Antibiotics have been at the forefront of the war against disease since the middle of the last century, but scientific developments have failed to keep up with the progress of the bugs. When antibiotics are used, most of the germs they target are killed, but a few can remain that evolve to develop and propagate resistance.

When antibiotic medicines are over-used, for instance in healthy people or farmyard animals not at risk of disease, a higher proportion of the bugs develop this resistance, leading to larger populations of lethal superbugs.

The discovery of germs resistant to E coli in many supermarket foods follows on revelations by the Guardian that MRSA-resistant bacteria was present in about a tenth of UK supermarket pork products. MRSA is another antibiotic-resistant "superbug" that can be fatal to vulnerable people, such as the very old and young, and can cause severe illness even in healthy people.

The government could help to reward farmers with high animal welfare standards by blocking cheap foreign imports from countries with lower standards under future post-Brexit trade deals, added Tracy Worcester, director of Farms Not Factories, a pressure group.

She said: "Livestock from high animal welfare farms very rarely need to be given antibiotics.
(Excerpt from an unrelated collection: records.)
Below is a small trained network, with its code and all its weights. Each question gives an input and a class and asks what happens when units are switched off, that is, made to give their printed mean instead of their output.

import numpy as np


def w(rows, s, z=0):
    codes = np.array(rows[::2]) - 128.0
    scale = np.full(codes.shape[1], s)
    scale[-1] = z or s
    return codes * scale


def norm(h):
    return h / np.sqrt((h * h).mean(-1, keepdims=True) + 1e-5)


def f(y):
    return y / 2 * (1 + np.tanh(0.7978845608 * (y + 0.044715 * y**3)))


def log_softmax(a):
    a = a - a.max(-1, keepdims=True)
    return a - np.log(np.exp(a).sum(-1, keepdims=True))


def net(x, mask):
    res = np.array(x, float).reshape(1, 7) / 4 @ E
    u = 0
    for l in range(2):
        y = f(norm(res) @ A[l][:, :-1].T + A[l][:, -1])
        res = res + np.where(mask[u : u + 8], y, B[l][:, -1]) @ B[l][:, :-1]
        u += 8
    return log_softmax(norm(res)[-1] @ U[:, :-1].T + U[:, -1])


A, B = {}, {}
E = w([
[65,112,85,72,80,122,184,105],'x0',
[77,79,139,136,35,121,93,205],'x1',
[95,95,116,80,140,166,111,89],'x2',
[232,115,138,149,146,54,114,100],'x3',
[159,191,44,152,83,154,173,151],'x4',
[103,255,172,76,179,146,194,171],'x5',
[144,146,121,45,64,136,200,22],'x6',
],0.0035)
A[0] = w([
[162,162,84,236,193,132,142,200,35],'0.n1',
[90,73,174,47,5,109,167,197,22],'0.n2',
[138,176,71,57,73,175,194,132,7],'0.n3',
[217,125,171,143,216,233,132,146,83],'0.n4',
[103,46,104,165,39,103,77,215,38],'0.n5',
[171,208,30,223,64,66,153,215,182],'0.n6',
[114,160,216,112,108,131,100,253,74],'0.n7',
[199,146,72,121,25,67,114,85,56],'0.n8',
],0.0041,0.0019)
B[0] = w([
[114,182,78,106,196,146,92,67,175],'0.n1',
[205,233,133,159,122,230,83,182,194],'0.n2',
[25,181,105,99,51,101,116,140,193],'0.n3',
[167,218,141,194,100,125,57,192,188],'0.n4',
[140,128,221,136,99,169,128,190,204],'0.n5',
[206,81,118,147,172,122,188,79,251],'0.n6',
[152,71,164,140,84,128,50,8,189],'0.n7',
[151,110,133,238,80,2,184,187,185],'0.n8',
],0.0049,0.0018)
A[1] = w([
[151,67,167,226,158,65,88,148,171],'1.n1',
[55,24,120,152,183,172,66,191,96],'1.n2',
[120,231,168,113,217,103,97,64,157],'1.n3',
[50,193,53,65,74,179,143,122,4],'1.n4',
[255,195,117,119,232,106,154,132,125],'1.n5',
[119,136,250,122,90,100,57,172,137],'1.n6',
[220,92,51,146,57,44,163,130,85],'1.n7',
[143,113,72,166,136,172,176,156,124],'1.n8',
],0.0057,0.0017)
B[1] = w([
[61,164,2,93,144,93,176,68,226],'1.n1',
[156,100,38,143,53,138,42,35,186],'1.n2',
[207,104,205,111,151,225,148,182,250],'1.n3',
[52,197,81,31,136,15,135,217,203],'1.n4',
[122,102,108,168,195,193,76,117,253],'1.n5',
[85,121,182,139,31,185,113,177,199],'1.n6',
[143,78,254,157,152,30,177,131,220],'1.n7',
[141,118,160,117,146,131,16,186,137],'1.n8',
],0.005,0.0041)
U = w([
[27,214,66,36,89,86,168,180,132],'0',
[97,151,220,120,65,212,88,183,142],'1',
[143,130,152,183,73,76,214,179,20],'2',
[109,164,159,31,186,162,235,111,2],'3',
[84,87,64,159,71,161,47,70,170],'4',
[186,157,116,182,254,194,111,123,201],'5',
[150,59,143,152,155,26,190,44,152],'6',
],0.0092,0.0026)

Each question gives the input, the list of numbers given to net, and the class t.
The units are the neurons (one row each of A and B). Each row of codes is followed by its name. A weight is (code - 128) times the scale printed after its matrix; where a second scale follows, it is the last column's (A, B and U).
mask holds one flag per neuron, layer by layer. A switched-off neuron (its flag False) gives its mean, the last column of its row in B, instead of its output. The means were averaged over made-up inputs and are rounded, as every weight is.
A unit's drop is (log p(t) with every unit on - log p(t) with that unit switched off) / (log p(t) with every unit on - log p(t) with every unit switched off).
The circuit of an input: a set's keep is (log p(t) with only the set's units on - log p(t) with every unit switched off) / (log p(t) with every unit on - log p(t) with every unit switched off). Starting from the 12 units with the biggest drops (on a tie, the unit counted first), units are removed one at a time, each time the one whose removal leaves the highest keep (on an exact tie, the one counted first), for as long as the keep stays at least 0.8.
units of the circuit, in order: the units of the circuit, biggest drop first
most important unit: the unit with the biggest drop
top k neurons: the k neurons with the biggest drops, biggest first
top k neurons in layer l: the k neurons of layer l with the biggest drops, biggest first
input [-1,5,6,5,-4,-1,-6], class 4: units of the circuit, in order : (1.n2)
input [-8,7,-4,-8,-2,-6,-4], class 4: top 2 neurons : (1.n2 1.n1)
input [-2,0,1,-2,7,-3,6], class 2: top 2 neurons in layer 0 : (0.n8 0.n3)
input [-1,7,-1,5,-2,-1,-8], class 4: units of the circuit, in order : (1.n1 1.n2)
input [8,-2,2,3,7,1,-4], class 6: units of the circuit, in order : (0.n6 1.n7)
input [-2,7,-2,0,2,2,-5], class 4: units of the circuit, in order : (1.n1 0.n7)
input [8,-8,0,2,7,-1,0], class 6: top 3 neurons : (1.n7 0.n8 0.n6)
input [-6,8,-1,2,-6,2,-5], class 4: units of the circuit, in order : (1.n2 1.n1)
input [-2,4,-5,5,8,-1,-1], class 6: units of the circuit, in order : (1.n7 0.n6)
input [4,5,-3,-2,2,-1,0], class 1: top 2 neurons : (0.n2 0.n5)
input [0,-1,-1,-4,3,-3,-7], class 4: top 2 neurons in layer 0 : (0.n2 0.n5)
input [3,4,-3,3,4,0,1], class 6: top 2 neurons : (0.n6 1.n7)
input [8,1,0,0,7,-4,-6], class 6: top 2 neurons : (0.n6 1.n7)
input [-3,2,-3,-4,4,-7,6], class 6: units of the circuit, in order : (1.n7)
input [5,2,0,8,8,-3,-1], class 6: top 2 neurons : (0.n6 1.n7)
input [6,1,7,-4,-4,-3,3], class 0: units of the circuit, in order : (1.n4 0.n7)
input [-3,4,2,8,-8,5,-1], class 1: top 2 neurons : (1.n6 0.n6)
input [3,7,-3,5,3,2,-3], class 6: top 2 neurons : (0.n6 0.n7)
input [-3,2,0,0,2,-6,1], class 6: top 2 neurons : (1.n7 1.n1)
input [-1,-4,5,-5,-4,-3,-4], class 4: most important unit : 1.n2
input [-1,-3,5,4,4,-3,-1], class 6: top 3 neurons : (1.n7 0.n8 0.n2)
input [1,-5,8,-8,0,-5,1], class 0: top 2 neurons in layer 1 : (1.n4 1.n5)
input [1,3,5,2,1,-5,4], class 6: top 2 neurons in layer 0 : (0.n8 0.n4)
input [8,-3,6,1,-3,7,2], class 0: top 2 neurons in layer 0 : (0.n3 0.n6)
input [3,-5,-5,8,-8,8,5], class 5: top 2 neurons in layer 1 : (1.n5 1.n4)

Farmers and the government could agree the farm gate price that reflects production costs. Cheap foreign imports could be blocked and all public services could procure meat produced with high animal welfare labels."

She called on people to write to supermarkets to urge them to crack down on antibiotic use among their suppliers, and to take to social media on the issue.

Molly Scott Cato, an MEP for the Green arty, said the party was strongly in favour of curbing routine antibiotic use in farming and monitoring the use of powerful drugs as a last resort. She said: "We need to ensure that human and animal health is put before the interests and profits of industrial-scale farming. The emerging EU legislation on the use of antibiotics in farming is setting a global standard for the sensible use of these drugs that are so essential for human health. It is vital that the UK adopt the highest standards that emerge from this legislative process."

She added that farming subsidies to be paid for by UK taxpayers, after Brexit, must also only be handed out on the basis of strong health and environmental standards. "We need to ensure any new subsidies for agriculture should prioritise a transition away from intensive farming and towards an environmentally and ecologically sustainable agricultural industry," she said.